In this first example, the goal is to generate a table of cumulative precipitation by weather stations in month-by-month columns. By ‘cumulative sum’, it means the monthly precipitation will be cumulated from one month over to the next one (i.e. rolling sum). In other words, if July’s precipitation is 2 inches and August’s is 1 inch, the figure for August will be 3 inches. The result should look like the following table:

+-------+-------+-------+-------+-------+-------+-------+
|station|2017-07|2017-08|2017-09|2017-10|2017-11|2017-12|
+-------+-------+-------+-------+-------+-------+-------+
|    100|    0.5|    2.5|    2.5|    2.5|    4.0|    7.5|
|    115|    1.0|    1.0|    1.0|    2.5|    5.5|   10.0|
+-------+-------+-------+-------+-------+-------+-------+

First, we transform the original DataFrame to include an additional year-month column, followed by using Spark’s groupBy, pivot and agg methods to generate the pivot table.
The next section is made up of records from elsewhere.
Below is a small trained network, with its code and all its weights. Each question gives an input and a class and asks what happens when units are switched off, that is, made to give their printed mean instead of their output.

import numpy as np


def w(rows, s, z=0):
    codes = np.array(rows[::2]) - 128.0
    scale = np.full(codes.shape[1], s)
    scale[-1] = z or s
    return codes * scale


def f(y):
    return y / 2 * (1 + np.tanh(0.7978845608 * (y + 0.044715 * y**3)))


def log_softmax(a):
    a = a - a.max(-1, keepdims=True)
    return a - np.log(np.exp(a).sum(-1, keepdims=True))


def net(x, mask):
    res = np.array(x, float).reshape(1, 3) / 4 @ E
    y = f(res @ A[0][:, :-1].T + A[0][:, -1])
    res = res + np.where(mask, y, B[0][:, -1]) @ B[0][:, :-1]
    return log_softmax(res[-1] @ U[:, :-1].T + U[:, -1])


A, B = {}, {}
E = w([
[78,201,93],'x0',
[208,195,91],'x1',
[121,147,251],'x2',
],0.013)
A[0] = w([
[181,66,138,85],'n0',
[170,150,231,73],'n1',
[128,109,133,137],'n2',
[180,199,114,156],'n3',
[140,153,99,229],'n4',
[194,193,149,102],'n5',
[215,48,145,105],'n6',
[29,106,129,151],'n7',
[126,133,69,120],'n8',
[57,217,113,32],'n9',
[137,105,77,18],'n10',
[250,135,125,192],'n11',
[145,99,95,77],'n12',
[67,201,97,153],'n13',
[74,49,133,161],'n14',
[140,94,71,106],'n15',
[92,47,140,176],'n16',
[153,65,74,71],'n17',
[123,129,148,3],'n18',
],0.017,0.002)
B[0] = w([
[214,86,127,190],'n0',
[16,55,170,250],'n1',
[139,132,125,139],'n2',
[99,186,103,220],'n3',
[121,138,116,177],'n4',
[89,161,93,210],'n5',
[254,92,128,223],'n6',
[98,191,90,216],'n7',
[96,115,162,193],'n8',
[220,55,142,219],'n9',
[61,101,127,179],'n10',
[146,217,86,230],'n11',
[107,103,147,164],'n12',
[227,104,143,218],'n13',
[129,194,82,225],'n14',
[55,106,159,197],'n15',
[142,195,104,221],'n16',
[67,87,190,203],'n17',
[110,114,123,135],'n18',
],0.027,0.012)
U = w([
[87,196,80,78],'0',
[177,56,129,250],'1',
[9,51,161,35],'2',
],0.014,0.0024)

Each question gives the input, the list of numbers given to net, and the class t.
The units are the neurons (one row each of A and B). Each row of codes is followed by its name. A weight is (code - 128) times the scale printed after its matrix; where a second scale follows, it is the last column's (A, B and U).
mask holds one flag per neuron, in row order. A switched-off neuron (its flag False) gives its mean, the last column of its row in B, instead of its output. The means were averaged over made-up inputs and are rounded, as every weight is.
A unit's drop is (log p(t) with every unit on - log p(t) with that unit switched off) / (log p(t) with every unit on - log p(t) with every unit switched off).
The circuit of an input: a set's keep is (log p(t) with only the set's units on - log p(t) with every unit switched off) / (log p(t) with every unit on - log p(t) with every unit switched off). Starting from the 12 units with the biggest drops (on a tie, the unit counted first), units are removed one at a time, each time the one whose removal leaves the highest keep (on an exact tie, the one counted first), for as long as the keep stays at least 0.8.
circuit, biggest first: the units of the circuit, biggest drop first
k most important neurons: the k neurons with the biggest drops, biggest first
drop of u: that unit's drop, to one decimal
input [7,4,-7], class 1: circuit, biggest first => n9
input [7,-6,-3], class 1: 4 most important neurons => n9; n13; n11; n3
input [0,-8,-7], class 0: 2 most important neurons => n14; n16
input [4,-3,5], class 2: 3 most important neurons => n6; n1; n0
input [2,4,5], class 2: 2 most important neurons => n1; n14
input [-2,-5,5], class 0: 2 most important neurons => n16; n14
input [-3,-8,-6], class 0: 2 most important neurons => n14; n16
input [-2,0,1], class 1: 2 most important neurons => n7; n3
input [7,1,-7], class 1: 2 most important neurons => n13; n9
input [7,5,8], class 2: 3 most important neurons => n1; n6; n5
input [-7,4,8], class 2: 3 most important neurons => n1; n13; n9
input [-8,-6,1], class 1: 2 most important neurons => n6; n0
input [7,3,8], class 2: 4 most important neurons => n1; n6; n5; n0
input [5,-2,7], class 2: circuit, biggest first => n1
input [-8,-8,-5], class 0: 2 most important neurons => n14; n16
input [6,4,-2], class 1: drop of n9 => 0.5
input [8,5,5], class 1: drop of n9 => 0.9
input [8,6,5], class 1: drop of n13 => 0.3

import org.apache.spark.sql.functions._

val monthlyData = weatherDataDF.
  withColumn("year_mo", concat(
    year($"start_date"), lit("-"), lpad(month($"start_date"), 2, "0")
  )).
  groupBy("station").pivot("year_mo")
  
val monthlyPrecipDF = monthlyData.agg(sum($"total_precip"))

monthlyPrecipDF.show
// +-------+-------+-------+-------+-------+-------+-------+
// |station|2017-07|2017-08|2017-09|2017-10|2017-11|2017-12|
// +-------+-------+-------+-------+-------+-------+-------+
// |    115|    1.0|    0.0|    0.0|    1.5|    3.0|    4.5|
// |    100|    0.5|    2.0|    0.0|    0.0|    1.5|    3.5|
// +-------+-------+-------+-------+-------+-------+-------+

Next, we assemble a list of the year-month columns and traverse the list using method foldLeft, which is one of the most versatile Scala functions for custom iterative transformations. In this particular case, the data to be transformed by foldLeft is a tuple of (DataFrame, Double). Normally, transforming the DataFrame alone should suffice, but in this case we need an additional value to address to rolling cumulation requirement.
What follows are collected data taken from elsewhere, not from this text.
[-35  -6   7   0  -7  19  -4  -3  -9  -4   8  26  -8 -15  -4   6   4  -1
 -12   4   3 -13 -13  -7 -16   9   9  32 -12  -9  12   2   2]	sipe
[-13 -11  10   0   3  -8   4   4  -6   7   2  20 -18   4  -3   8   0 -22
   7   1  -2  -2 -22   1  -5  -5   9  -8   1 -22  -5 -13   2]	nevu
[-28   5 -23 -45 -18  25  15 -24  40  -5  15  -4 -20 -13   3   5  46   1
 -16  25  -1  -3 -23 -21  -8 -21  10  52 -40  -4   0   3  -8]	sipe
[-52 -16 -18 -43   1 -29  14  -6 -19   9   2 -26 -19   2  31 -30  12  -1
  -9  -6  22  -7  -3 -14 -19  -3  10  -3  17 -10  -8 -15  17]	nevu
[  6  -7 -11 -33 -47 -11 -31  13  21  12 -22 -36 -59 -45  51  -2  42  57
 -52 -32  21  -2 -52  27  10  34   7  27   6  41  39  22  -3]	Seb
[  2  -3  -6   1   1   4  -3  17  -7   4   5 -18  20  -3 -21   7  -2  19
  -5  -8   8  -6  18 -13 -20  13  -2 -13 -14  -1   2  -2  10]	vuva
[  8  -1   6   5 -26  -3  10  27   8  23  -4 -10 -31  -9 -15   3 -17 -15
   3  33 -12 -15  -4 -40  -2   1   5  -3   3  -1  17  16  18]	gak
[-22 -10  -4  -8   8  -4   6   7 -16   6 -13 -10 -16   2  13   6 -16 -23
  -1   6  24 -12 -13  -3  -5  -5  14 -17  13  -7  11 -19   5]	nevu
[ 11 -23   5 -12 -13 -22  10 -13   1 -15   6  -1  -7  -9   6  49 -11  -1
  -2  -3  30  -2   4  21  26  11 -21 -27   6  24  -9   4 -25]	ges
[-19  -2  -5  -1  -8 -19   3   6 -11   5   2 -10 -20  -6   5   6   7  26
   1 -24   2  11  -2  -8 -17  18 -18 -19 -14   8  -4  -5  10]	mur
[ -2  -5  -9   3 -11  19   7   2  28   2 -20  -3 -21 -13  -4  26   0   5
 -18  19   9 -29 -21 -28  -1   7  17   8 -13  16  26  -9  26]	sipe
[ -6 -14   2  -2   3 -13  15   9  -4 -19 -24  15 -22   8  -5  27  -3  32
   6  -3   6   5  17  13  -4  -2  19 -30  14   5 -19 -35  27]	mur
[-45   1   9 -25 -21  15   1 -21  -1 -28  17  30 -52 -37  38 -36 -19 -34
   9 -10  93 -38 -21 -11 -16 -12  21   4  -3 -23  56 -15  -8]	pon
[ -20   -5   73  -13    8  -60  -81  -15  -13  -14  -36   61   28   -2
   30  -19   13  113  -42  -70  -78  105   88   97    4   10  -21  -43
  -18    0 -114   41    3]	ges
[-17   4   6  -1   3   9 -10   1   7   8   3   5 -32  24 -14 -14 -21  -7
  -5  10  13 -23 -26 -12 -30  -5  14   2  12   8  46   3  21]	pife
[ -59   26  -45  -28  -33  -22   -9   -6   20   64  -31   13    0   32
   50  -57  -15  -48    9  -48  -27   -9  111  -44  -10   23 -108  -19
  -28  -33  -94   43   90]	pife
[-17  -2  13  29  -4  -4 -22  27 -21  16  -1   8 -11  -3 -15  11 -31 -24
   0   4 -11  -8  -9  -6 -24  10  -9  44   7   5  26  31  11]	pife
[ 22   8   1   8  -1  23  -9   6  11  10   2 -19   8  -6 -15  13   2  13
  -9  -7 -12  -6   7  -5 -12   8 -12 -15 -19  -1  10   6  10]	vuva
[ -8  -7   0  -1  -5 -23   2  -9  14  -2   7  40   7 -13  -2 -36  12  17
   1 -24 -30 -16  -1   2  -5   6  -3 -43  23 -15 -20  17   9]	Seb
[  6 -15 -16   4   4   0  37 -21 -41   0   2 -15  -7 -26  15   6 -10   3
  -4   0  71 -15   3 -14  20  11  -5  26   1   1  23 -20 -10]	pon
[-20  -3   5  -8   5 -28  16 -14   9 -16 -17  15   6  17   1   9  -4   5
   5   1  55   6  15 -10   5  -3  -5 -15 -31  -4 -16  12   8]	pon
[ -1   1   5  -5   4  11  17 -23   5 -14  -5  13  -6   4  -1   4  -1  -4
   0   7  49   6   7   2  14  -7   1  14 -10 -12   7 -14   6]	pon
[-30 -20 -33 -25 -10  14 -12  10  -1 -19 -20 -30 -41 -34  43 -41   7  63
 -23 -15  49  13  34  13 -22  -7   0 -43  12  25  18  -3  17]	mur
[  9   2  12  12  16 -17  -3  -2 -10 -19  -7 -49  51  11   6  47 -13  33
   8 -25   5 -11  27   4 -14  14   3 -25 -19  38   1  -9  -2]	vuva
[-14  -9  14  16 -39  -8 -27 -24  -5  10  26  21  -9 -36 -19  20  13  12
  -6 -18   3  23 -12   5  21  18 -43  21   2  14 -20   7  14]	ges
[-13   1  -3 -29  -4  20   9 -18 -13 -27  26 -10   6 -18  -9  11  24  21
  -8  -7  35  -1 -14  17  12 -22  41  23  21 -19  -3 -42  -9]	vuva
[ -4 -12 -45 -24 -32  23 -17  31   2  30 -10 -40 -44 -31   5  23 -37  71
 -33 -15   6 -52 -15 -37  33  -9 -29 -18  34  60  41   7  30]	gak
[ -6 -10  11  20 -18  -7 -18   5   0  -2   5   6 -11   4  -7  11 -14 -12
   6 -21  29   0   3  -1 -26   8 -14  -7  -6  21  20  12  14]	pife
[-16  -9   6   9  -2 -27   4   7 -23  19 -17   0  -5   3   9   6  -7  -3
  -3   2  29 -26 -24  -8 -13  18  17   3  -9  24  23  17 -11]	Seb
[-19 -19   3   6   2  13   5  13 -27 -15  -8  25 -27 -23   6  14   0   4
   4   2  18  -9 -14  17 -18   4  15  10  14  -4  12  -6 -14]	mur
[-15 -10   3 -11 -21  -2 -18   9   8   4  -7  -9 -15 -21  13   6   0   1
 -16   8  12   2 -12  12  13  16  -7  20   6  18   3  28 -12]	ges
[ 14  -6 -14  25  -8  24  -5  15   9  32 -27   3  -8 -14   1 -13 -12 -11
 -12   4   0 -34 -19 -10  10   3  -5 -14  15  18  28  38  10]	Seb
[-17 -10  -1  -9  -6  -7   1  -3  -1   7   5   1 -14  -1   4  -4   7 -13
   3 -13  -3   5  -9  -3 -10  -5  -6 -20   6 -12 -10 -11  17]	nevu
[-18 -19  -4 -27 -13   0 -41  24  -4   7   0   1 -10  -2 -15  27   8  94
 -38 -28   3  26   8  25  15 -35   0  15 -15  27 -27  27  12]	vuva
[  1   1  -6  13 -15   0   1   4  13  13  -9  -1 -13  10  -1   6  -4 -18
   9  -5   0 -11  -3 -13 -10  -1  -7   7 -10  12  -2  23  14]	pife
[-26  -4  -7  25  -2  -3 -11  41 -22  16   8   9   4  13 -40 -36 -22  -1
   7  10   8  21  12 -15 -31  -1   1 -10 -13 -11   3  35  -3]	pife
[-13  -3  -7   2   2  -5   5  -7   4   2  11   4 -14  -9  -9   3  13  30
  -2 -15 -15   9 -13  -8  -5  -4 -10  -8  -3   2  -4  -6  13]	mur
[ 18 -23  13  24  -1  10  10 -14  -3  -3  32  20  -3  -4 -14   3  -7   8
   8   9  23 -15  -3  -8  14  -1 -14 -15  14   1  19   4  -8]	gak
[ -3 -18   1  -5 -11 -24   9  12  -4  -1  12  -9  -8  -8   0   1  -1  41
   1  13  11  -3   2 -19   9  -2  10   2  -4  14  -1   3  -9]	gak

The tuple’s first DataFrame-type element, with monthlyPrecipDF as its initial value, will be transformed using the binary operator function specified as foldLeft’s second argument (i.e. (acc, c) => …). As for the tuple’s second Double-type element, with the first year-month as its initial value it’s for carrying the current month value over to the next iteration. The end result is a (DataFrame, Double) tuple successively transformed month-by-month.

val yearMonths = monthlyPrecipDF.columns.filter(_ != "station")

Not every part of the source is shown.